Pit Bull RD-1 kit - I'd be tempted if it were not for the basswood body
random Chinese knockoffs on various sites like aliexpress - not worth looking further into, in my opinion.
If I could afford it, a Dunable R2 or a vintage Gibson would definitely be my choice. More realistically, I'll probably be getting a Balaguer Hyperion. Hopefully this list is useful to someone else. Any that I've missed?


----------



## Gudbrand (Sep 5, 2019)

A couple more I just found, but both look like a mix of RD and Firebird:

Knaggs Tuckahoe

ESP LTD Phoenix
Also, looking at it again, that Diamond Hailfire looks more like a Firebird.


----------



## possumkiller (Sep 5, 2019)

I thought absolutely nobody liked the RD until Ghost happened then suddenly everyone loves RDs.


----------



## JSanta (Sep 5, 2019)

I don't know much about the player, but I've always really dug the look of the Lee Malia Epiphone guitars based on the line of 70s Les Paul Artisans. Epiphone makes really great guitars for an impressive price. 

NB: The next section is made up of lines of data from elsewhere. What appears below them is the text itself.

Every row gives one point. The points of each table are mixes of a few directions, plus a little noise. Count the directions of each table, and those that both share. Where both have some left over, give the other angles between the two spaces (their principal angles), to ten degrees, smallest first.

First (6 x 2):
18 21
-35 -40
50 59
20 23
-29 -34
-25 -29
Second (4 x 2):
-13 -15
26 31
32 37
-45 -53
Directions: first 1, second 1, shared 1

First (9 x 6):
-35 -42 -95 11 -70 19
23 36 18 -26 -6 -7
12 -8 36 11 20 0
-3 0 -4 0 0 0
-5 26 0 -11 21 -10
8 4 22 1 14 -2
7 -20 12 12 -7 7
12 10 22 -5 9 -4
-18 -5 -11 8 19 -3
Second (9 x 6):
-5 -16 3 13 7 3
-8 -22 4 18 10 4
-1 -3 1 2 1 0
-11 -31 5 25 13 6
22 63 -10 -51 -27 -12
-5 -15 2 13 7 3
-21 -60 10 49 26 11
10 28 -5 -23 -12 -5
19 55 -9 -45 -24 -11
Directions: first 3, second 1, shared 1

First (11 x 11):
8 16 -48 19 31 -52 -20 9 -3 -22 36
11 9 -18 8 30 -48 13 -11 -5 4 36
-35 23 -24 25 10 -42 -24 2 -19 0 22
24 -5 4 19 16 -20 26 -9 -27 -12 17
12 -6 -4 -6 6 -14 -7 21 -6 22 9
-66 15 28 10 -35 15 -31 20 -24 41 -24
44 -31 -10 -8 8 1 10 -1 -9 -17 2
-71 -20 25 -26 -57 56 -29 -23 -3 21 -56
37 -16 22 -15 -20 68 12 14 28 -28 -38
25 -16 0 -25 9 -6 12 -1 12 22 8
12 29 24 -2 1 42 39 -20 57 -32 -13
Second (9 x 11):
-4 24 16 -30 73 95 -62 -26 -51 8 78
25 -1 5 31 -13 -20 17 -19 29 7 -28
-36 -19 -13 -19 -15 -7 -11 36 -17 -8 15
-4 -13 -9 12 -32 -40 23 16 19 -4 -29
17 47 15 -40 54 51 -4 -26 -33 -8 22
21 0 4 25 -14 -23 20 -15 27 5 -29
-23 -21 -11 -1 -20 -15 -6 25 -1 -2 4
-5 -16 -4 18 -15 -12 -4 5 11 6 -4
7 0 -4 5 -19 -30 28 5 16 -5 -30
Directions: first 6, second 3, shared 0; angles 40, 90, 90

First (8 x 18):
21 -51 3 -41 -18 4 17 5 -16 -44 -12 30 26 11 26 10 44 45
7 -14 -14 -1 -2 -20 -5 -8 8 6 -15 3 7 -30 -6 -1 0 -14
-33 27 -6 11 -26 54 -13 -1 -37 7 -1 23 1 13 31 40 -34 -7
20 14 8 20 10 -43 -6 -10 5 54 -11 -21 -26 -5 -15 -30 19 -23
-17 21 -16 6 12 2 -10 -6 5 -15 16 -18 3 -18 -11 4 -29 -15
-20 47 19 34 1 28 -6 8 -6 44 10 -7 -28 32 0 2 -26 -18
38 -95 26 -35 6 -3 42 42 72 -38 -13 35 31 6 -22 -17 34 47
-15 54 -21 6 18 -20 -20 -27 -32 -11 28 -46 -13 -8 -2 -6 -9 -15
Second (10 x 18):
16 8 28 27 31 -27 9 17 52 45 6 -25 -28 13 -42 -42 2 -15
22 1 5 -12 12 -37 3 -11 -14 -5 7 -22 -9 11 0 -24 42 14
3 -2 -7 -13 -6 -4 -2 -9 -22 -17 0 0 6 0 14 5 15 10
40 11 39 20 48 -68 14 10 49 50 14 -53 -43 26 -52 -74 42 -5
-10 1 5 15 1 15 1 11 23 16 -3 7 -2 -4 -11 3 -26 -13
10 -3 -9 -23 -5 -16 -2 -17 -36 -26 2 -6 6 3 20 1 33 19
-4 -6 -20 -27 -20 7 -6 -18 -47 -38 -2 12 19 -6 34 25 15 18
-46 -9 -33 -7 -45 77 -13 0 -27 -34 -16 55 39 -28 38 73 -62 -7
-35 -3 -13 13 -23 58 -6 13 11 -1 -11 37 18 -19 8 42 -62 -18
4 2 6 5 7 -7 2 3 11 10 1 -6 -6 3 -9 -10 1 -3
Directions: first 5, second 2, shared 2

First (10 x 32):
-37 11 4 -14 38 31 -22 -7 31 37 -42 26 11 -20 -17 20 42 -14 -14 8 15 65 32 -23 34 -1 -41 4 9 20 43 13
-79 39 -32 -20 60 15 -36 -12 76 75 -95 53 23 -29 27 2 38 -42 -23 -11 20 83 51 -18 50 -1 -75 9 34 48 88 37
20 -5 -8 -4 -30 -27 14 2 -12 -11 20 -15 -1 14 15 -22 -25 3 8 -9 -22 -40 -10 16 -23 1 30 -4 0 -12 -23 -7
23 -15 9 -19 -30 -14 12 -1 -16 -8 28 -16 1 11 -14 -12 -4 12 5 4 -31 -23 -3 5 -18 2 35 -8 -1 -17 -27 -17
23 -10 14 18 -6 5 8 6 -28 -31 27 -15 -12 6 -10 11 -13 14 7 5 12 -21 -22 3 -11 -1 12 -1 -16 -13 -24 -8
15 4 -19 24 -19 -27 15 5 -10 -23 13 -10 -8 13 35 -17 -42 0 9 -17 0 -48 -22 22 -22 -2 15 3 -1 -4 -17 4
-33 -2 30 -36 42 51 -30 -10 25 44 -32 24 16 -25 -60 35 76 -4 -17 27 8 95 43 -39 44 2 -36 -1 6 13 41 -1
22 -13 17 -5 -18 1 9 3 -21 -16 29 -15 -5 7 -21 1 0 13 6 8 -13 -17 -8 0 -13 2 25 -3 -9 -15 -26 -15
30 -5 9 45 -7 2 12 11 -38 -51 33 -19 -21 7 5 14 -34 17 13 1 26 -41 -39 10 -14 -1 11 3 -25 -16 -33 -5
18 1 -21 9 -31 -38 17 4 -8 -17 15 -13 -5 15 37 -29 -42 0 9 -18 -17 -53 -17 25 -27 -2 26 -3 3 -6 -21 1
Second (11 x 32):
-25 -16 38 18 -6 24 5 2 -16 -27 -4 8 19 -30 10 -20 35 -22 -12 0 40 7 -16 -32 -42 19 16 3 1 -36 -10 10
-4 -3 19 29 -45 60 17 -20 -50 -18 -13 31 -24 -10 -31 9 -11 37 27 4 -4 -7 -15 -25 11 45 35 2 17 -10 -43 18
-27 -16 26 -6 35 -28 -11 22 28 -15 8 -20 45 -26 41 -34 52 -61 -40 -4 52 15 -4 -15 -61 -20 -14 3 -15 -34 29 -5
-5 -3 7 1 2 1 -1 2 0 -4 0 -1 6 -5 4 -4 8 -7 -4 -1 9 2 -2 -5 -9 0 1 1 -1 -7 1 1
-43 -26 56 18 9 14 1 14 -5 -39 -1 0 44 -47 31 -40 66 -55 -34 -3 72 15 -21 -45 -78 12 12 5 -7 -59 2 9
29 19 -42 -20 7 -26 -6 -3 18 31 4 -9 -22 34 -11 24 -40 25 14 1 -45 -8 18 36 48 -21 -18 -4 -1 41 11 -11
32 20 -38 -7 -17 2 4 -14 -7 26 -2 7 -40 34 -30 32 -53 50 32 3 -56 -13 13 28 62 1 -2 -4 9 42 -11 -3
40 25 -62 -35 21 -51 -12 1 37 46 10 -20 -24 48 -8 29 -51 24 12 0 -61 -9 28 55 62 -39 -33 -5 -5 58 26 -19
-11 -7 25 27 -33 50 13 -13 -40 -21 -11 25 -11 -16 -19 1 3 19 15 2 10 -3 -17 -27 -5 38 29 2 12 -19 -34 16
16 9 -16 2 -18 14 5 -11 -15 9 -4 10 -26 15 -22 19 -29 34 22 3 -29 -8 3 9 34 9 7 -2 8 20 -15 2
-1 0 -13 -27 46 -60 -17 23 51 13 13 -32 30 4 35 -15 19 -45 -32 -4 14 9 13 19 -21 -44 -34 -1 -17 2 44 -17
Directions: first 3, second 2, shared 0; angles 60, 80

First (8 x 32):
-3 7 17 -2 -47 -39 14 -43 0 -18 49 -8 -45 2 31 28 -8 -3 -5 -15 -42 21 13 19 77 1 -40 20 18 7 0 -22
-73 -59 14 28 32 40 19 13 -1 22 -23 16 -3 34 -2 -27 -53 3 -2 22 13 30 10 -27 -27 -7 -49 -40 -14 73 -23 -40
22 27 15 -2 41 -19 -7 16 20 15 23 -41 22 -15 -11 -31 6 18 25 -29 -6 -43 6 -11 -23 7 38 -11 -17 -67 12 6
41 16 -44 -22 -44 18 -20 1 -25 -25 -46 43 10 -15 -8 42 48 -23 -26 28 29 10 -27 23 -5 -3 28 35 19 13 5 47
42 29 -18 -16 1 -3 -17 12 -1 -5 -12 -2 21 -20 -13 5 34 -2 2 -2 13 -24 -13 7 -19 3 44 14 1 -39 12 33
-29 -38 -28 1 -53 37 5 -14 -31 -19 -46 64 -22 19 10 41 -3 -26 -37 46 19 57 -14 13 18 -9 -44 14 21 95 -16 0
-7 10 36 11 48 -26 8 6 27 22 45 -53 6 -1 -1 -42 -23 24 31 -36 -24 -33 20 -18 -7 6 7 -25 -20 -52 5 -24
7 9 9 1 23 -7 -2 9 10 9 11 -20 11 -5 -6 -18 -1 9 13 -13 -2 -20 4 -7 -14 3 16 -8 -9 -29 4 0
Second (10 x 32):
-6 -7 -4 2 2 11 0 5 -3 1 -13 9 4 3 -4 -1 -1 -3 -4 9 8 4 -2 -2 -10 -1 -1 -2 -1 12 -3 1
28 36 22 -8 -11 -53 1 -23 16 -6 61 -42 -18 -16 16 2 7 11 17 -38 -40 -22 12 12 46 6 6 14 4 -60 13 -6
-16 -20 -13 4 6 31 -1 13 -9 5 -35 25 10 9 -9 -1 -5 -6 -10 22 23 13 -8 -6 -27 -4 -3 -8 -2 35 -8 4
-36 -45 -29 10 12 68 -3 29 -20 9 -77 54 22 20 -20 -3 -10 -14 -22 48 50 28 -16 -14 -59 -9 -9 -18 -4 76 -16 8
-41 -53 -32 13 15 77 -3 34 -24 10 -89 61 26 23 -22 -3 -11 -17 -24 57 59 33 -20 -16 -68 -11 -11 -20 -5 87 -20 9
28 36 23 -8 -9 -52 2 -21 16 -6 59 -40 -17 -15 15 2 7 11 16 -37 -39 -21 13 10 45 6 7 13 4 -57 12 -7
37 47 30 -11 -13 -69 2 -30 22 -8 80 -56 -24 -21 21 2 9 15 22 -51 -53 -29 18 14 62 10 10 19 5 -80 18 -7
10 13 8 -3 -3 -18 1 -9 5 -3 21 -14 -6 -6 5 0 2 4 5 -13 -14 -8 6 4 16 3 3 5 2 -21 4 -2
-28 -36 -22 8 10 52 -2 23 -16 6 -61 42 17 15 -15 -3 -7 -11 -17 38 39 21 -12 -10 -46 -8 -7 -14 -4 59 -14 5
25 31 19 -7 -9 -46 2 -20 14 -5 53 -37 -16 -13 14 2 6 9 15 -34 -35 -21 12 10 40 6 6 11 4 -52 12 -6
Directions: first 3, second 1, shared 1

First (9 x 32):
3 -36 -17 27 -11 63 16 30 -34 -41 -6 50 11 2 -6 -68 -11 28 2 10 -60 56 -6 -2 -9 -9 -54 -39 4 20 -12 11
13 -35 5 23 -31 -7 27 14 -7 -43 -40 -35 1 -34 14 7 0 8 2 -3 44 9 4 47 4 -7 14 12 -22 11 -16 -38
-5 40 13 -37 29 -61 -29 -10 33 56 40 -26 -15 16 -16 61 2 -13 5 -17 35 -66 6 -18 -1 -8 46 22 14 -15 23 13
-18 59 0 -33 37 -7 -36 -44 19 64 38 22 -2 39 -4 12 9 -30 -9 8 -33 -20 -6 -57 4 27 -2 5 19 -25 20 36
0 10 1 -31 43 -32 -29 60 9 38 84 28 -18 31 -54 18 -21 39 24 -29 -18 -57 5 -27 -26 -54 11 -27 38 12 28 44
-10 41 10 -12 -3 -21 -8 -75 24 30 -31 -37 3 -3 35 35 23 -54 -20 16 31 -7 -2 -8 25 51 24 43 -17 -30 -1 -17
3 0 3 -9 9 -20 -7 20 6 9 21 -3 -7 3 -15 15 -6 12 8 -12 10 -24 3 1 -7 -19 13 -2 8 4 8 6
9 -40 -4 33 -35 30 31 7 -21 -54 -49 -8 10 -29 20 -28 1 7 -4 10 8 44 -1 36 5 5 -16 -2 -22 12 -22 -30
6 -41 -10 39 -37 54 33 -1 -29 -60 -55 8 16 -25 25 -50 2 4 -8 18 -15 65 -5 28 7 15 -36 -11 -23 12 -27 -26
Second (8 x 32):
-9 47 9 -29 17 -31 -22 -43 22 49 13 -19 -8 13 5 40 7 -32 -6 -1 16 -30 0 -22 9 20 27 28 3 -23 16 11
-9 -80 -9 44 38 -10 -8 95 70 -43 35 62 58 50 5 -56 68 41 -26 37 -11 -54 -8 -44 -6 30 -50 -87 31 13 -44 -55
13 7 14 -26 4 -61 -5 31 3 21 30 -45 -33 -17 -33 65 -27 20 28 -41 56 -55 14 31 -13 -57 60 25 4 9 24 8
8 -38 -16 26 -18 62 22 37 -45 -47 -9 42 3 -9 -12 -62 -23 35 10 0 -53 60 -3 14 -14 -26 -47 -34 0 25 -9 14
3 21 -2 -17 -2 13 -3 -6 -29 16 14 5 -20 -4 -19 3 -30 4 16 -17 -22 16 2 3 -8 -27 2 8 3 4 20 36
-7 39 4 -16 -1 -5 -8 -55 3 30 -13 -18 -5 -1 15 21 3 -35 -8 5 5 5 -1 -9 13 25 13 29 -8 -20 8 7
4 9 6 8 -33 5 18 -49 -12 -13 -55 -41 -3 -33 30 15 0 -30 -7 5 31 30 1 30 17 22 16 39 -30 -10 -7 -22
-2 -3 -6 10 -7 28 5 -10 -11 -11 -13 16 7 0 9 -25 2 -3 -6 11 -23 29 -4 -4 4 12 -22 -7 -4 0 -7 1
Directions: first 3, second 4, shared 3

First (9 x 32):
-7 53 -13 -95 35 60 32 -30 -34 20 17 -47 -12 2 46 44 18 24 17 -2 31 -15 24 8 -20 -24 26 -22 -11 49 9 37
1 -5 1 9 -3 -6 -3 3 3 -2 -2 5 1 0 -5 -4 -2 -2 -2 0 -3 1 -2 -1 2 2 -3 2 1 -5 -1 -4
0 -4 1 8 -3 -5 -3 3 3 -2 -1 4 1 0 -4 -4 -2 -2 -1 0 -2 1 -2 -1 2 2 -2 2 1 -4 -1 -3
5 -36 9 65 -24 -41 -22 21 23 -14 -11 32 8 -2 -32 -30 -13 -16 -12 1 -21 10 -16 -6 14 17 -18 15 8 -33 -6 -25
-3 25 -6 -45 17 28 15 -14 -16 10 8 -22 -6 1 22 21 9 11 8 -1 15 -7 11 4 -10 -12 12 -11 -5 23 4 18
-2 14 -4 -26 9 16 9 -8 -9 5 4 -13 -3 1 13 12 5 7 5 -1 8 -4 6 2 -5 -7 7 -6 -3 13 2 10
-1 5 -1 -8 3 5 3 -3 -3 2 1 -4 -1 0 4 4 2 2 2 0 3 -1 2 1 -2 -2 2 -2 -1 4 1 3
0 -3 1 6 -2 -4 -2 2 2 -1 -1 3 1 0 -3 -3 -1 -1 -1 0 -2 1 -1 0 1 1 -2 1 1 -3 -1 -2
6 -49 12 86 -32 -55 -30 28 31 -19 -15 43 11 -2 -42 -40 -17 -22 -16 2 -28 14 -21 -8 19 22 -24 20 10 -44 -8 -34
Second (8 x 32):
2 -9 -4 2 22 4 0 -20 -16 6 5 1 2 7 12 21 6 14 9 12 -5 -4 -3 -13 8 -2 -1 -1 -6 5 -16 5
2 -4 7 -9 8 0 4 -5 -18 -6 7 0 -2 0 8 29 7 -7 -7 11 20 12 10 -12 9 0 -1 -18 -13 -9 17 -3
14 -9 -20 58 15 -9 -24 -11 38 11 -27 15 -6 19 -21 -60 -3 15 11 -18 -57 -30 -35 -18 1 26 -24 51 16 25 -65 16
-10 -3 16 -32 -21 3 4 13 -1 -16 15 -28 2 -21 11 0 -15 -13 -5 -8 12 19 25 31 -3 -22 12 -22 3 -13 24 -19
-1 37 -15 1 -5 3 24 13 -16 24 -13 47 4 17 -19 33 28 1 -6 20 39 -13 -19 -23 -13 18 8 2 -11 -2 35 21
8 -20 17 -2 4 -9 -11 1 -5 -26 7 -14 -10 -5 7 9 -4 -25 -19 -2 13 25 22 -10 18 4 -13 -23 -15 -16 17 -16
-3 -5 16 -23 -12 0 3 10 -7 -16 12 -17 -1 -14 9 11 -7 -17 -11 -2 20 21 22 13 3 -12 5 -25 -5 -15 28 -15
-11 12 -17 5 -12 9 2 0 24 23 -7 -3 11 -2 -6 -42 -13 31 28 -14 -41 -30 -22 31 -22 -13 14 37 30 23 -41 10
Directions: first 1, second 4, shared 0; angles 40

First (9 x 32):
6 -18 -15 -4 -24 -41 -1 -37 -29 -18 51 -36 51 -11 7 -7 10 -9 -56 -8 33 17 -21 -26 39 14 29 0 -57 -19 13 60
-16 -6 8 -1 -31 -42 -42 49 25 8 -28 50 -17 -6 -21 -28 16 0 31 -8 -21 -22 4 -5 -10 -16 -59 -9 33 19 -4 1
-3 18 -4 33 -20 6 20 -3 -12 -29 -26 -24 -31 -3 8 -20 -29 1 19 -34 -7 17 -2 19 -17 8 10 6 21 -11 -9 -2
2 25 9 24 15 44 35 -23 1 -11 -22 -14 -33 10 22 11 -30 6 17 -11 -5 11 0 14 -20 11 30 6 13 -3 -26 -15
0 -14 16 -27 38 26 9 -38 19 21 18 31 -3 7 17 28 18 10 -5 -12 -40 25 -34 -42 -12 -3 19 22 -16 46 -38 20
10 -2 -9 9 -1 13 -13 26 1 1 1 -10 14 3 -18 -3 7 -2 19 4 -3 -1 18 25 -7 -17 -18 5 14 -3 22 -17
12 1 -9 11 -11 -7 -10 10 -5 -3 20 -22 35 5 -11 0 4 -7 -10 25 38 -17 20 18 18 -2 -3 -14 -15 -26 24 3
-7 -3 -1 -39 39 16 15 10 -15 23 -15 4 -23 -6 -2 19 -5 1 -11 28 -5 -9 12 8 1 4 4 -4 13 -3 22 -58
-4 -2 6 -7 -5 -16 -13 6 11 10 3 19 7 2 -2 0 9 -1 -5 15 10 -18 2 -10 8 1 -10 -12 -6 0 -4 9
Second (9 x 32):
-25 21 38 -2 28 -1 11 -28 6 24 -27 9 -62 6 3 29 -26 22 -24 9 27 -8 -18 -15 10 13 26 -9 -13 -7 -32 -19
18 -15 -27 1 -20 1 -8 20 -5 -17 20 -7 45 -5 -2 -21 19 -15 17 -7 -19 6 13 11 -7 -10 -18 6 9 5 23 14
2 -1 -2 1 -1 0 -1 2 1 -1 2 0 4 0 0 -1 1 -1 2 0 -2 0 1 1 -1 -1 -2 1 1 0 1 2
2 12 12 7 10 3 2 -9 12 13 -5 7 -11 6 2 14 -8 6 4 11 9 -2 -3 0 -3 1 7 0 -5 -2 -15 1
53 -11 -44 21 -30 9 -16 32 18 -13 40 1 95 3 -1 -21 31 -26 57 10 -30 10 26 30 -28 -23 -33 18 13 8 26 41
37 7 -14 22 -7 10 -8 10 26 7 20 9 48 9 2 4 10 -9 42 20 -9 3 13 19 -21 -13 -13 12 2 3 -1 28
-3 -9 -8 -6 -7 -2 -1 6 -10 -10 3 -6 5 -5 -2 -10 5 -4 -5 -9 -6 2 2 -1 3 0 -4 -1 3 1 11 -2
-40 22 47 -10 34 -5 15 -35 -2 24 -37 7 -87 4 3 31 -33 28 -41 4 33 -10 -24 -24 19 19 33 -14 -15 -9 -36 -31
-44 -25 -2 -34 -7 -14 5 2 -47 -27 -14 -20 -38 -19 -5 -24 1 1 -52 -38 -4 -1 -9 -21 28 12 5 -14 5 -1 23 -33
Directions: first 6, second 2, shared 0; angles 30, 30

First (11 x 32):
-18 -31 32 -43 3 -75 9 31 25 8 36 26 -51 -94 -10 -13 13 44 12 -17 -26 31 22 26 46 50 22 10 -95 18 20 6
-32 -7 -3 0 7 6 14 22 30 -21 12 4 36 -14 -3 -18 -25 -39 -45 -7 -13 -43 -11 -14 34 1 -5 -18 12 -8 -11 -24
-30 -9 -9 -2 15 28 22 18 43 -28 17 6 42 -10 4 -20 -36 -53 -56 -2 -28 -43 -23 -25 42 -1 -4 -27 4 -19 -7 -29
22 0 8 -3 -3 -14 -9 -9 -20 22 -3 1 -41 -7 4 15 24 39 38 -2 10 42 15 17 -18 2 8 19 -26 9 13 20
-4 0 0 -5 -3 -7 0 0 2 -7 -1 0 10 1 -5 -7 -5 -5 -5 4 -4 -9 -3 -2 2 6 0 -5 5 1 -3 -2
4 -2 12 -19 -14 -49 -12 -4 -16 4 -4 1 -17 -13 -15 -4 15 32 27 5 2 13 15 17 -11 26 7 9 -14 18 3 15
12 9 -8 22 4 32 -2 -7 -12 13 -9 -7 -7 21 12 16 7 -1 7 -5 17 10 0 -2 -15 -26 -5 8 16 -6 0 3
-8 9 -7 17 -4 11 -3 2 -7 -2 -10 -8 21 18 -2 1 -2 -16 -11 -3 16 -23 0 -4 -8 -15 -9 -1 38 0 -13 -7
30 15 -15 6 -1 36 -8 -33 -16 -5 -18 -11 12 55 7 7 -4 -7 14 23 -1 10 -16 -13 -33 -13 -4 -6 24 -10 3 9
17 13 -12 13 -1 30 -6 -20 -14 0 -15 -11 11 41 6 8 -2 -8 7 12 8 1 -9 -9 -25 -17 -6 -2 28 -7 -3 4
7 5 1 14 -2 3 -6 -1 -15 16 -7 -3 -16 3 4 13 15 14 14 -9 20 12 11 8 -13 -13 -2 14 7 4 -1 6
Second (10 x 32):
6 5 -2 1 41 54 6 6 7 -5 10 15 -21 -20 9 26 -18 -22 16 -9 -1 6 -15 14 28 -17 -9 20 -10 -5 18 19
9 2 1 -29 17 23 -3 -20 17 -18 3 7 6 3 0 -1 -27 -16 1 25 -37 12 -23 0 12 24 -1 -8 -26 -11 19 12
-12 4 18 10 37 69 -7 7 13 35 -5 8 -39 -37 24 46 -7 -9 -11 -25 15 37 8 26 28 -13 -15 39 -35 -18 26 13
-30 0 5 17 -46 -91 -11 24 -29 5 -14 -14 26 2 -29 -25 31 23 -7 -16 38 -46 35 6 -25 3 1 -3 57 31 -40 -17
14 5 -22 10 -9 2 9 -9 -9 -21 -2 -9 30 43 -6 -15 -4 -15 1 13 -3 -27 -16 -21 -18 -16 1 -21 41 0 -18 -8
27 -11 -10 -5 -6 -13 19 -7 3 -8 19 3 -12 10 7 -16 12 18 18 10 -20 17 -10 -19 -10 -3 19 -19 -25 -2 3 -3
-24 3 19 -29 1 -13 -21 -7 8 -1 -16 0 13 -16 -14 0 -18 -7 -19 12 -10 -4 4 18 12 43 -12 6 -10 1 9 6
25 -13 -7 13 -2 5 21 1 4 17 20 1 -36 -3 24 0 25 27 15 -9 -4 38 4 -17 -8 -22 20 -6 -40 -6 6 -6
11 -8 -5 1 3 -14 11 9 -3 -6 14 6 -15 -11 -1 -3 9 12 20 -4 -1 3 -1 -2 3 -8 10 -2 -10 6 -1 3
-28 13 4 12 -30 -22 -21 -3 -14 4 -32 -22 45 31 -15 -12 -1 -11 -38 3 23 -36 15 -5 -24 6 -14 -8 58 4 -26 -18
Directions: first 4, second 5, shared 3; angles 70

First (8 x 32):
-2 -5 18 -9 10 4 6 9 1 11 -2 1 24 1 6 -12 12 -3 -2 9 0 1 -13 -8 18 -25 16 -12 16 6 -12 0
-4 -8 33 -22 19 7 11 19 8 22 -1 -1 48 -3 10 -23 21 -7 1 14 -2 0 -26 -11 34 -47 29 -23 24 16 -25 0
5 11 -43 30 -24 -10 -16 -27 -9 -29 3 0 -65 4 -14 32 -28 8 1 -18 5 0 33 17 -47 66 -42 32 -34 -21 34 0
5 16 -66 39 -33 -14 -20 -38 -14 -41 4 -1 -92 4 -19 45 -41 13 3 -31 5 -3 47 23 -66 95 -60 43 -45 -27 48 0
0 -4 23 -15 12 5 9 11 6 15 -1 -1 32 -1 7 -15 13 -4 -2 9 -3 -1 -18 -7 22 -32 19 -16 17 10 -17 1
1 9 -29 20 -16 -6 -9 -17 -6 -19 2 0 -41 1 -9 19 -18 6 2 -13 2 -2 24 10 -31 43 -27 21 -21 -12 20 -1
-5 -11 47 -31 22 9 15 27 11 32 -4 -1 69 -2 14 -32 30 -11 -4 22 -5 1 -34 -17 49 -70 43 -33 34 19 -35 0
-2 -4 18 -11 10 4 6 12 5 13 -3 -1 26 -1 6 -13 12 -5 -1 8 -1 -1 -14 -7 19 -29 17 -15 12 8 -14 -1
Second (9 x 32):
57 17 10 42 68 -32 30 -26 10 8 23 7 26 -21 8 -16 5 -8 -5 -22 5 3 -4 -27 15 28 -6 -1 8 -31 -6 0
-15 -32 12 -36 29 8 4 8 -26 -16 -16 0 -2 24 -10 31 11 -16 -13 -1 26 -9 0 22 -21 -11 22 -23 -43 5 -49 41
36 35 -49 -36 -58 12 32 38 -29 54 12 -17 14 5 5 6 -49 29 9 -68 7 -6 -40 9 -13 -31 37 -50 14 33 15 9
-25 -35 31 -23 33 9 -12 15 10 -26 -10 1 -8 17 -26 14 4 -25 -5 31 16 3 -3 15 4 -1 19 13 -30 12 -32 23
-5 3 24 38 -31 -14 -26 -7 29 -7 6 16 -9 -30 -1 -33 16 20 11 41 -6 3 -1 -12 35 -23 -15 14 38 -9 45 -32
-19 -13 7 -15 17 12 -7 11 13 -10 -4 -8 -5 16 -17 7 -9 -21 0 14 -5 9 3 7 1 17 5 24 -15 13 -15 5
17 2 -9 -16 -47 -6 11 14 -38 22 -3 7 6 -10 11 7 2 37 3 -28 31 -21 -25 11 -5 -63 26 -68 9 4 8 18
-58 5 -9 22 -43 14 -43 -28 24 -21 -13 0 -25 2 14 -12 18 1 4 44 -48 11 50 -6 -6 33 -57 63 18 -8 36 -50
11 17 -15 23 30 -5 10 -27 7 1 6 -4 7 1 15 -3 3 -13 -6 -12 -25 8 24 -16 -11 49 -30 28 0 -18 -2 -15
Directions: first 1, second 5, shared 0; angles 50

The prices of the guitars on your list are all over the place, so I think it will mostly depend on what what specs you're willing to settle with and what you're willing to spend.


----------



## Gudbrand (Sep 5, 2019)

possumkiller said:


> I thought absolutely nobody liked the RD until Ghost happened then suddenly everyone loves RDs.



I like their earlier work, and their popularity is probably responsible for bringing the RD to my attention, at least indirectly. So I guess I'm a fan.



JSanta said:


> I don't know much about the player, but I've always really dug the look of the Lee Malia Epiphone guitars based on the line of 70s Les Paul Artisans. Epiphone makes really great guitars for an impressive price.
> 
> The prices of the guitars on your list are all over the place, so I think it will mostly depend on what what specs you're willing to settle with and what you're willing to spend.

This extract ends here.